The place where the best canoe slalom athletes in the world competed in the Rio 2016 Olympic Games in Brazil, will now also be a place to foster the growth of new athletes.

The Deodoro Radical Park will open its doors to the needy community that lives in its surroundings, where a canoeing school has been created at the initiative of the Rio de Janeiro City Hall and the Brazilian Canoe Confederation. It will provide a sporting opportunity for hundreds of young people from Rio de Janeiro.

Its name will be João Tomasini Canoe School (Escolinha de Canoagem João Tomasini), in honor of the former president of the Brazilian Canoe Confederation who passed away in January of COVID-19 complications.

The school will have free classes for young people between 10 and 17 years old. City mayor Eduardo Paes visited the site and spoke of the importance of the Olympic legacy.

“We are in an important part of the city that a good part of Cariocas have no idea where it is," the mayor said.

"A space for leisure and physical activity has been created. It is a meeting place for people from the poorest areas of the city. Deodoro Park is an important legacy of the Olympics. It is a sporting legacy. Even in a time of scarcity of resources, it is important not to close the spaces.”
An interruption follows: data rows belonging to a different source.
In the data rows, the value 128 means zero.
Here are some points, one per row:
[ 93 114 159 165  69 130 147  72 108 156 150 185 141 166  42  86 141 133  86 164  94  83  90 119 157 179 179 110  54 120 117 119  97 146 124 106  93  97 144 147 150 184 160 170 135  71 140 117]
[ 53  86 147 120 139 181 111 134  74 130 150  79 188 164 169 176 144 131  51 125 121 160 168 124 154 161 116 125 147 152 144 103 104 106 115 135 146 107 126  67  57 157  66 147 179 177 170 181]
[ 42  76 112 153 196 166 139  76  65  81  78  87 172 120 101 111  79  80 129 196 228 220 223 207 175 129 117 114 166 203 147 135 149 136 148 160 167 174 171 154 117  94 105  79  85  36  20   1]
[162 102 175  86 102 137 169 132 138 157 175 154  89  70 103 113 156  95  95  93  91  90 126 182 171 137  71 107 140 103  92 139 174  37 111  98  98 175 205 180 143 156 138 125 146 124 122 143]
[160 121 149 151 135 157  91  85  80 178 165 176 153 121 142 115 125 100 137 136 212  80 136 167  82 162 166 156 128 143  58 102  82 128 113 118 101 121 114 121  97 141 154 185 157 197 117  80]
[122 130 160 103 126 141  79 179 113 115  83 133  94 138  85 161 245 126 175 162 137  91 155 144 120 152 162 163 152 123 132 147 125 179 191 159 103 133  95 147 131 131 158  49 116 115 142 186]
[ 78 156 122  80 138  73 146 166 167 122 129 121  62 106 114 135 116 123  64 134 130  96 171 164 117 163 141  81 104 116 117 129 123  84  90 116 163 132 148 212 207 151 158 162  84 130 113 178]
[144 115  80 111  91 131 127 165  66 148  89 136 119 112 108 141  80  99 115 120  83 134 102 172 133 146  73 146 127 165 137 181 212 141 148  90 109  71 119  99 101  79  58  84  64 151 206 200]
[105  87 118 174 166 135 139 113 103  98 151 102 168 184 148 108  70 141 169 158 148  94 123 138  93 120 170 147 163 195 147  90 114  72  89 153  96  74 121  94 140 105 169 185 165 172 152 126]
[120 139 167  98 138  69 156 109 124 123 170 172 209 178  78  70 125  96 119  68 191  63 132 101 137 101 152 189 149  92 103  94 119 145 117 110 161  98 124 107 101 122 146 202 149  96 134  76]
[167 170 206 101 136 119  76  92 122 101 149 110  98  80  50 168 152 119 173 166 131 135 154 125  92 139 182 118 109 140 171  80 171 157 203 146 104 120  93  95 181  85  63 120  79 108 140 103]
[126 161 130 130  99 172 167 168 213 157  90 118 106  70  88  98 155 100 116  99 107 143 183 118 137 125 139 123  81 142 158 127 167  93  36  95  72 168 212  83 177 168 173 145 122  99 107 166]
[137 205  96 229 102 149  97  95  42  98 214  66  50 187 167  68 182 166 121 133 107  56 161 138 146  95  47 159 169  67 130  57 187 242  10  84 136 232  31 149 188  81  44  66  86 144 106 137]
[110 156  98 103  95 138 191 193 159 170 117 130 162  60 119 151 134 117 124 116 156 104 105 149 162  80 157  85 126  85  97  87  91  80 105  36 110 128 140 149 189 193 122  70 110 114 137 112]
[178 173 172  87 103 134 203 142 123 111 142  78  68 116 158 170 159 173 173 144  77 128 156 145 112 136 136 164 128 149 106 168 131 150 138 134 122  91  95  59  92 105 145  90 106  50 103 141]
[139 123 103 177 197 206 213 137 169 119 114 117 106 125 137 138  71  77  93 123 112 126 141 101 124 108 160 125 137 118 139  46  83  92 118 144 198 176 236 158 125  94  98  80 116 133 191 184]
[143 133  76 125 148 144 161 212 175 155 123  65  87 152  71 150 165 115 107 174 125 177 121 129 142  85  69 117 138  90  63 106  97  95  99 112 100  95 187 219 160 178 107 117 147 102 152 115]
[ 92 200 124 123 172 134  73 124 172 191 174 183 183  89  94 125 146 118 139 117 117 115 103 118 133 131 133 127  53 181 115 132 120 157  77 125 143  84  81 123 164 194 154 133 140 148  95  70]
[ 28  80  94  97 134 129  88 108 173  89 126 215  30 131 239   0  61 137  87 155 104  46 130 162  51  95  88  68 182 106 169 157  83 211 170 142 115 107 188  26 143 203  79  74 253  75 161  18]
[175  81 149 111 101 138 193 208 188 137  86 118  86 149 106  83  88 136  67  64 148 160 146 124  97 149  78  71 119 157 119 104  62  60 117 126 179 169 127 174 149 135  71  87 106 181 117 143]
[126 136  88  79 112  76 177  84 176  89 141  73 144 102 137 179 155 196 171 129 132  85 115 101  92 159  80 128 142 152 101 156 179 204 192 109  97 142 141 133  84 174 118 105  93 151 132 193]
[105 150 138 143 147 120 103  96 126 130 180 147 191 184 147 107 120  75  82 172 112 145 120  77  69 108 155 157 156 144 109 175 131  55 144 119 133 132  69 131 118 106 140 168 161 140 138 109]
[122  68  50  86 144 154 134 135  60 117 108  94 155 160 166 161 182 111  86  85 188 156 153 118  70 131  97  84  84  72 222 161 116  93 120  84  89 137 103  58  99  81 133 130 152 128 137 175]
[ 61 126 132  78 118 185 129 146 107 118 133 140 159 117 140  99 104  73  66 181 152 152  65 109 107 136 152 164 182 130 126  83 149 159  94 150 117 101 104  99  78 107 167 224 135 179 114  84]
[142  89  84 131  83  90  79 128 166 167  71  39 124 129 154 198 171 168  53 117  81  70  99 148 118  75 150 174 123 159 186 148 158 120 135 131 150 146 142 132  92  91 155  63 100 166 136  95]
[170 154  97  95 104 153 123  56 150 177  66 125 131 104 125 127 197 213 126 152 127 109 137 129 134 126 146 123 139  84  67 142 156 160 164 196 141  76 129  94 162  54 119 129 104  88 101 167]
[166 140 187 109  89 107 133 155  96 161 130  88  86 138 167 144 187 199 142 127 124 147  64 168 132  88 132  60 100 195 117 122 157 144 160 133 156  91 105 129 135  83  94 112 132  84 131 152]
[151 104  96  94 209 178 178 156 123 122  76  89  93 112 113 104  93 103 152 172 120 146 138 123  99 122 105 143  77 123  85  61  79  90 135 143 255 255 172 120 134 104 110 142 183 169 158 124]
[133  76  84 106 139 129 138  92 149  76  97 108  97 161 171 148 175  49 148  74  93 152 130 159 173  64 148  86 139 176 165 174 106 130  99  92 161  98 115 116  66 107  83 171 137 164 156 180]
[130 146 194 186 181  93 141  62 101 152 106 135  76  73  67  82 141 205 155 222 215 190 110  79 141 123 135 158 153 150 156 184 117 140 161 148 138 125 124 101  97 125 121  99  62 100 157 117]
[116  97 141 152 186 147  98 146  61  57  85 114 200 161 175 104 112 114  74  85 123 135 145  92 144 121 144 164 166 171  95 176 117  85 119  88 108 141 102  98 115 106 131 156 184 116 178 127]
[168 132 157 113 117 127  56 129 143 108 115  97 142  86 131 106 151 168 208 173 156  85  74  84 192 167  81  99 114 150 155 137 168 134 195 132 175 102 133 115 138  94 155  89 129  97 139 170]
[125 152 151 162  88  98  82 142 116 104 169 137 140  92  91  51 120 163 182 184 195 166 114  89 101  88 222 160 143 129  98 136 171 149 174 155 162 162 150 131  36 116  76  93 120  84   5 169]
[198  94 108 173  56 110 143 126 114 160  88 180 166  61 152 198  91 117 128 143 143 102  91 110  92 187  94 235 199 149 230 134  93 139  90 185 186 103  31 143 243 228  68 186 169  40  72 145]
[107  76 131 177 111 143 111  84 137  93 163 185 140 128 113 188 104  84 132 134 143 129 103  87 120 123 109 113 183 138  68 148  86 108 101 104 163  84 103  92 135  68 190 153 191 167 100  97]
[145 144 110 110  48 130 183 107 147 139  72  57 109 159 126 149 122  99 161 134 113  84 149 122 178 141 152  74 108 124 167 189 149 130 132 180  86 137  80 130  76 110  70  92 137 184 172 136]
[152 110 155  67  93  41  89 113 110 122  66 102  70  85 169 209 128 132 123 105 139 147 153  90 139 152 170 136 114 103  89 173 175 199  73 133 143 121 150 136 124  93 112  96 140 131 149 141]
[152 138 125 114 125 138 130 149 104 203 159 109 115 116  80  97 112 158 134  90  37 120 150  89 131 160 178  98 167  89 170 144 158 136 173  48 128  76 166 207 185 190 181 146 138 151  85  73]
[  9 165  43 186  91 131  62  78 131 187 192 112  38 137 136 137 110  97 198   0 126 221  27 125 147 206 132 189 150 135  58  94  87  88 198 209  88 201 133 101 180 159 164 161  96  48 147  96]
[103 151 196 255 217 190 177 160  70  76  64 112 140  68  92 114 113  94 106  90 102  96 100  88  73  52  77  76  74  59  82 117 129 179 206 255 202 175 142 125  93 129 147 189 153 170 113 115]
[181 203 111 121 114  61  78 126 138 114  95  85 153  87 115 148 177 176 147 142  71 136  76 185 143 184 141 114 131  90 162 150  44 147 120 123  96 137 139 129  61  76  87  97 152 112 133 144]
[162 119 121 197 101 167  84  70 206  43 124 174 151 133 157 119  40 169 144 116 136 226 171 208 105 116 131 131 114  49 139  43 242 150 129  88 153 111   0 197  26 218 249 130 179 107 224  93]
[ 44  75 167 126 172 107 160  84 106 180  96 175 192 164 148 101 102 126 187 130  98 149 134 105  94 105 101 166 129 125 166  71 116  79 135  97  86 124  83 111 104  95 120 164 181 175  87 126]
[117 156  92  83  24 117 128  95  51  12 148 169 194 189 149 140 136 163 147 123 128 255 207 175 158  22  75 180 102 108 168 154  76 139 148 172 154 132 192  98 220 147 147 128  94 255 174 126]
[144 153 156 110 162 134  87  95 117 138 151 195 123 178 101 162  41 133 106 172 107 112  71 104 184  93 136 134 123 114 113 128  93 125 151  73  77 153  98  91 127 173 177 184 108 141  36 120]
[202 124 125 143 141 113 138 151 169 138 151 113 151  80 174  55 144  52  75 114 121 142  92 136 142 169 144 147  40 152  99 114 125 152 147  75  57 117 148 184 190 167 161 112  74 123  93 116]
[140 129  82 115 139 119 170 134  90 102  78 200 179 208 148 172 142  91 133 108  97 158 153 123  63 138 107  67 195 225 141 130 131 126  98 134 104 166 138 121  69  97 153 123 167 150 154 130]
[145  93 158 117 191  72 116 126 114 160 210 151 172 148  78 100  98  91 124 117 107 126  92 133 136 139 162 137 133  80 100 107 121 123  88 195 111  65 100  85 123 178 195  83 134 134  86 126]
[130  90  93 160 119  68  89 187 151 193 191 180 129 102  87  89 116 132 126 164  95 103 200  69 183 128 117 108 120 136 112  92 107 122 152 133 100 103  86 102 129 138 203 195 113 108 114 132]
[121 205 191 135 110  87 133 172 188 213 170  94 137 155 126 111  44 111 144 134 156 125 165 169 133 154 110 114 118  91 120 167 114 135 111 102 117 117 166 176 209 135 179 129 152 112 130 186]
[115  75 155 146 172 141 129 225 230 104 150 156 150 232 224 178 184 206 210 122 129 126  75 153 142 237 160  90 125  41 136 189 196 113 103 127 150 172 164  95 135 102  38 174   0 137 136  43]
[127  83 112  68 150 205 150 164 161 126 170 124 126  77 116 123  92 155 126  89 113 113 140 127 116  60  93 113  88 115 153 163  61 128  64 152  77 162 159 255 151 101 129 115  87  96 146 166]
[138 146  85 113 142 127 154 150 138  84 131 163  93 164 185 208 165 160  92  78 162 110 124 134 206 115 131 167  90 168 179 139 181 141 143 128  90 118 152 166  94  55  82 124 210 167 152 145]
[191 208 161 128 132  70  64  79  91 111  91 142  72 105 135 146 149 145 181 142 151  86 152  77 122 127 108 130 118 135 122 106 129  80 139 128 131  69 140 133  71 149  90  80  55 107 102 116]
These points spread out most along one direction. Take the direction at right angles to it along which they spread out most. Then take the direction at right angles to both along which they spread out most. Go by this last direction. For each point below, how far along it does it lie, from 0 to 99? 50 is the average, and the first point above lies past it. One standard deviation of the points above along it is 16.
[ 78 156 122  80 138  73 146 166 167 122 129 121  62 106 114 135 116 123  64 134 130  96 171 164 117 163 141  81 104 116 117 129 123  84  90 116 163 132 148 212 207 151 158 162  84 130 113 178] 26
[162 119 121 197 101 167  84  70 206  43 124 174 151 133 157 119  40 169 144 116 136 226 171 208 105 116 131 131 114  49 139  43 242 150 129  88 153 111   0 197  26 218 249 130 179 107 224  93] 60
[144 153 156 110 162 134  87  95 117 138 151 195 123 178 101 162  41 133 106 172 107 112  71 104 184  93 136 134 123 114 113 128  93 125 151  73  77 153  98  91 127 173 177 184 108 141  36 120] 61
[151 104  96  94 209 178 178 156 123 122  76  89  93 112 113 104  93 103 152 172 120 146 138 123  99 122 105 143  77 123  85  61  79  90 135 143 255 255 172 120 134 104 110 142 183 169 158 124] 23
[144 115  80 111  91 131 127 165  66 148  89 136 119 112 108 141  80  99 115 120  83 134 102 172 133 146  73 146 127 165 137 181 212 141 148  90 109  71 119  99 101  79  58  84  64 151 206 200] 49
[138 146  85 113 142 127 154 150 138  84 131 163  93 164 185 208 165 160  92  78 162 110 124 134 206 115 131 167  90 168 179 139 181 141 143 128  90 118 152 166  94  55  82 124 210 167 152 145] 43
[175  81 149 111 101 138 193 208 188 137  86 118  86 149 106  83  88 136  67  64 148 160 146 124  97 149  78  71 119 157 119 104  62  60 117 126 179 169 127 174 149 135  71  87 106 181 117 143] 14
[130  90  93 160 119  68  89 187 151 193 191 180 129 102  87  89 116 132 126 164  95 103 200  69 183 128 117 108 120 136 112  92 107 122 152 133 100 103  86 102 129 138 203 195 113 108 114 132] 55
[133  76  84 106 139 129 138  92 149  76  97 108  97 161 171 148 175  49 148  74  93 152 130 159 173  64 148  86 139 176 165 174 106 130  99  92 161  98 115 116  66 107  83 171 137 164 156 180] 38
[ 28  80  94  97 134 129  88 108 173  89 126 215  30 131 239   0  61 137  87 155 104  46 130 162  51  95  88  68 182 106 169 157  83 211 170 142 115 107 188  26 143 203  79  74 253  75 161  18] 50
[116  97 141 152 186 147  98 146  61  57  85 114 200 161 175 104 112 114  74  85 123 135 145  92 144 121 144 164 166 171  95 176 117  85 119  88 108 141 102  98 115 106 131 156 184 116 178 127] 47
[166 140 187 109  89 107 133 155  96 161 130  88  86 138 167 144 187 199 142 127 124 147  64 168 132  88 132  60 100 195 117 122 157 144 160 133 156  91 105 129 135  83  94 112 132  84 131 152] 60
[105  87 118 174 166 135 139 113 103  98 151 102 168 184 148 108  70 141 169 158 148  94 123 138  93 120 170 147 163 195 147  90 114  72  89 153  96  74 121  94 140 105 169 185 165 172 152 126] 53
[122 130 160 103 126 141  79 179 113 115  83 133  94 138  85 161 245 126 175 162 137  91 155 144 120 152 162 163 152 123 132 147 125 179 191 159 103 133  95 147 131 131 158  49 116 115 142 186] 66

the chance to carry out the dream of becoming an Olympic athletes

According to the Municipal Sports Secretary, Guilherme Schleder, the initiative will bring residents closer to the practice of sports, with the possibility of national idols appearing in the near future.

“We have practically the same activities in all Olympic Villages: volleyball, athletics, swimming… And Radical Park is such a cool, different space, that maybe in a year or two we will have children going down the rapids and becoming canoe athletes," he said.

"The school will give children and young people the chance to carry out the dream of becoming an Olympic athletes.”

The CBCa (Brazilian Canoe Confederation) provided boats for the school, which will have four classes of 10 to 15 students. The classes, with teachers trained by CBCa, will take place from Monday to Wednesday (10am to 11am, 11am to 12pm, 2pm to 3pm and 3pm to 4pm). All Covid-19 prevention protocols will be respected, and students must know how to swim.

The Brazilian athletes of the sport, who are training at the Deodoro Radical Park, embraced the initiative. Ana Sátila, qualified for the Tokyo Games, scheduled for July and August, switch in 2019 her address from Foz do Iguaçu, where she lived for five years, to Rio de Janeiro. All this in the name of the dream of being an Olympic medalist, after frustrated attempts at the London Games in 2012 and Rio in 2016.

“The Deodoro Park track is one of the best in the world, which even the organizers of the Tokyo Games came here to copy," Satila said.

"We have never had such a large structure, which is fundamental for us to be able to achieve the objective that is the Olympic medal."

Tribute to Tomasini

The school was named after the former president of the Brazilian Canoe Confederation (CBCa), João Tomasini Schwertner, who passed away on January 17 due to complications from COVID-19.

Tomasini was one of the main enthusiasts in transforming the canoe slalom canal at the Deodoro Radical Park into a legacy for the local population. The social project has a vision of social transformation through sport. The idea is to give an opportunity to the needy population that lives around the Olympic complex in Rio de Janeiro.